Date: 12/10/2001 at 06:38:31
From: Vincent Tan
Subject: Real Numbers

Let x, y, z be three positive real numbers such that

   x + [y] + {z} = 13.2

   [x] + {y} + z = 14.3

   {x} + y + [z] = 15.1

where [a] denotes the greatest integer less than or equal to a and {b} 
denotes the fractional part of b (for example, [5.4] = 5, {4.3} = 
0.3). Find the value of x.

Am I to assume that x, y, and z with the braces are of the following 
values respectively: 2/10, 3/10, 1/10? mThen I take the rest of the 
variables (with [ ] or without any brackets) to be integers and try 
solving the question? Is x = 6?


Date: 12/10/2001 at 12:16:27
From: Doctor Greenie
Subject: Re: Real Numbers

Hello, Vincent -

Thanks for the interesting problem. It is unlike any problem I 
remember working on any time in the past.

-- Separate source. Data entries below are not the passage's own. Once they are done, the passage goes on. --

Each row below holds a small network's activations on one record, seen along a few directions.
Each row is followed by the record's values for the fields G, M, V, C, F, L.
A field that a record lacks is written none.
The largest differences between rows may come from other fields.
In the rows, zero is written as 500.
Random noise pushes rows far along 4 fixed directions. That doesn't count. These rows show it; they differ only by the noise:
[330 487 552 409 530 546 590 637 378 483 601 447 521 546 415 249 485 485
 728 433 404 592 641 409 365]
[296 529 515 407 596 433 533 603 382 387 597 488 632 553 337 278 470 385
 747 500 409 547 585 469 289]
[533 387 537 500 554 603 491 418 480 547 527 443 464 640 367 433 383 470
 407 495 490 349 567 428 499]
[494 441 506 504 500 598 628 502 467 594 502 429 422 558 446 384 427 572
 526 447 495 449 643 413 401]
[658 491 446 650 480 378 645 402 584 518 462 405 471 483 362 594 490 620
 440 520 683 392 600 443 418]
[559 519 397 595 571 364 594 376 551 476 432 475 559 528 327 551 409 493
 466 574 609 320 559 518 277]

[472 506 528 473 427 490 614 640 483 537 557 420 446 441 591 431 549 640
 647 434 533 608 623 424 512]	G is g2, M is m2, V is v1, C is none, F is none, L is none
[340 386 543 208 571 602 311 669 439 559 549 451 389 613 638 373 375 396
 536 553 424 474 420 557 476]	G is g2, M is m2, V is v3, C is c1, F is f1, L is none
[546 670 276 663 500 366 611 318 567 442 292 566 550 268 374 707 507 469
 486 628 630 538 439 670 321]	G is g2, M is m2, V is v5, C is c2, F is f1, L is none
[423 500 407 319 461 649 635 596 507 713 387 448 316 460 749 415 431 572
 564 524 483 530 557 544 286]	G is g3, M is m2, V is v6, C is c2, F is f1, L is l1
[557 568 406 607 533 443 547 413 540 420 425 510 531 370 367 579 483 442
 489 567 591 511 469 567 435]	G is g2, M is m2, V is v3, C is c1, F is f1, L is none
[252 630 574 442 474 450 564 756 356 312 620 540 658 387 439 291 677 439
 880 450 363 849 565 490 462]	G is g2, M is m1, V is v4, C is none, F is none, L is none
[636 510 508 652 521 292 448 432 595 367 520 491 609 556 350 656 507 506
 399 533 626 363 478 477 607]	G is g2, M is m2, V is v3, C is none, F is none, L is none
[530 474 560 585 502 493 324 414 490 494 485 619 565 583 544 571 456 465
 363 494 429 424 402 516 679]	G is g2, M is m2, V is v5, C is c1, F is f1, L is none
[371 526 500 395 492 496 486 620 413 454 577 484 546 471 509 371 530 468
 661 480 432 584 543 450 395]	G is g3, M is m2, V is v5, C is c2, F is f1, L is l1
[644 477 464 602 392 627 671 450 536 661 408 474 341 428 652 576 498 720
 404 428 578 490 586 469 578]	G is g2, M is m2, V is v6, C is none, F is none, L is none
[456 370 680 283 562 489 136 626 446 410 727 431 486 675 506 443 535 336
 477 576 450 507 319 452 769]	G is g3, M is m2, V is v5, C is c1, F is f1, L is l1
[630 493 620 622 480 383 422 464 523 322 643 418 626 536 228 582 627 448
 448 514 585 521 491 423 719]	G is g3, M is m1, V is v4, C is none, F is none, L is l1
[520 429 667 527 387 515 530 647 469 467 652 384 470 455 452 420 636 628
 584 409 534 641 595 340 748]	G is g2, M is m2, V is v4, C is none, F is none, L is none
[302 425 459 353 469 853 704 660 403 786 393 527 304 517 774 218 367 625
 631 381 282 508 692 494 258]	G is g2, M is m2, V is v4, C is c2, F is f2, L is none
[565 570 441 560 463 340 643 476 536 428 495 378 530 388 373 539 577 562
 580 528 657 592 565 466 410]	G is g3, M is m2, V is v6, C is none, F is none, L is l2
[490 535 587 503 515 355 385 570 507 415 611 517 598 524 515 487 617 498
 568 479 497 536 454 470 575]	G is g3, M is m2, V is v2, C is c2, F is f1, L is l1
[492 459 493 508 514 639 521 458 440 511 452 495 473 464 440 465 472 451
 465 498 458 538 521 509 543]	G is g2, M is m2, V is v4, C is none, F is none, L is none
[762 355 426 514 532 577 354 246 662 592 356 432 348 547 527 775 348 479
 120 651 694 243 377 602 610]	G is g2, M is m2, V is v1, C is c2, F is f1, L is none
[404 456 518 463 545 635 534 544 409 533 493 501 503 535 463 358 437 470
 558 450 402 510 586 442 478]	G is g1, M is m2, V is v3, C is none, F is none, L is none
[460 599 420 588 518 405 616 494 527 467 392 600 609 461 468 522 464 501
 557 525 486 437 539 587 295]	G is g2, M is m1, V is v4, C is none, F is none, L is none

You can't assume (from the first equation) that {z} = 0.2, because the 
".2" in 13.2 results from adding {x} and {z}. So all you know is that 
{x}+{z}=0.2, or perhaps {x}+{z}=1.2.

One key to solving this problem is to realize that, with the 
definitions of "[?]" and "{?}", for any real number n we have 
n = [n]+{n}.

Then another key to the problem is to recognize that in the given 
equations, the quantities x, y, z, [x], [y], [z], {x}, {y}, and {z} 
appear once each. When this is the case, it is often fruitful to add 
all the given equations together:

   x  + [y] + {z} = 13.2  (1)
  [x] + {y} +  z  = 14.3  (2)
  {x} +  y  + [z] = 15.1  (3)
  ----------------------
  2x  + 2y  + 2z  = 42.6

In this addition, we have used the fact that [n]+{n}=n for each of the 
unknowns x, y, and z.  So, dividing this sum of the three equations by 
2, we now know that

   x + y + z = 21.3  (4)

Now... how can we use this equation (4) to solve the problem? After a 
bit of playing around with the given equations, you can discover that 
adding the given equations two at a time will lead to an eventual 
solution to the problem. We add the given equations two at a time and 
compare the resulting equation to equation (4) to find the parts "[?]" 
and "{?}" of x, y, and z:

   x +       [y] +     {z} = 13.2  (1)
       [x] + {y} +  z      = 14.3  (2)
  -------------------------------
   x + [x] +  y  + z + {z} = 27.5
   x       +  y  + z       = 21.3  (4)
   ------------------------------
       [x] +           {z} =  6.2

This tells us that

   [x] = 6
   {z} = .2

   x  +          [y] + {z} = 13.2  (1)
       {x} + y  +      [z] = 15.1  (3)
  -------------------------------
   x + {x} + y + [y] +  z  = 28.3
   x +       y       +  z  = 21.3  (4)
   ------------------------------
       {x}     + [y]       =  7.0

This tells us that

   [y] = 7
   {x} = .0

   [x] +     {y} + z       = 14.3  (2)
   {x} + y  +          [z] = 15.1  (3)
   -------------------------------
    x  + y + {y} + z + [z] = 29.4
    x  + y       + z       = 21.3  (4)
    -----------------------------
             {y}     + [z] =  8.1

This tells us that

   [z] = 8
   {y} = .1

Finally, putting all our results together, we have

   x = [x]+{x} = 6.0
   y = [y]+{y} = 7.1
   z = [z]+{z} = 8.2

It is easy to verify that these values satisfy the given equations.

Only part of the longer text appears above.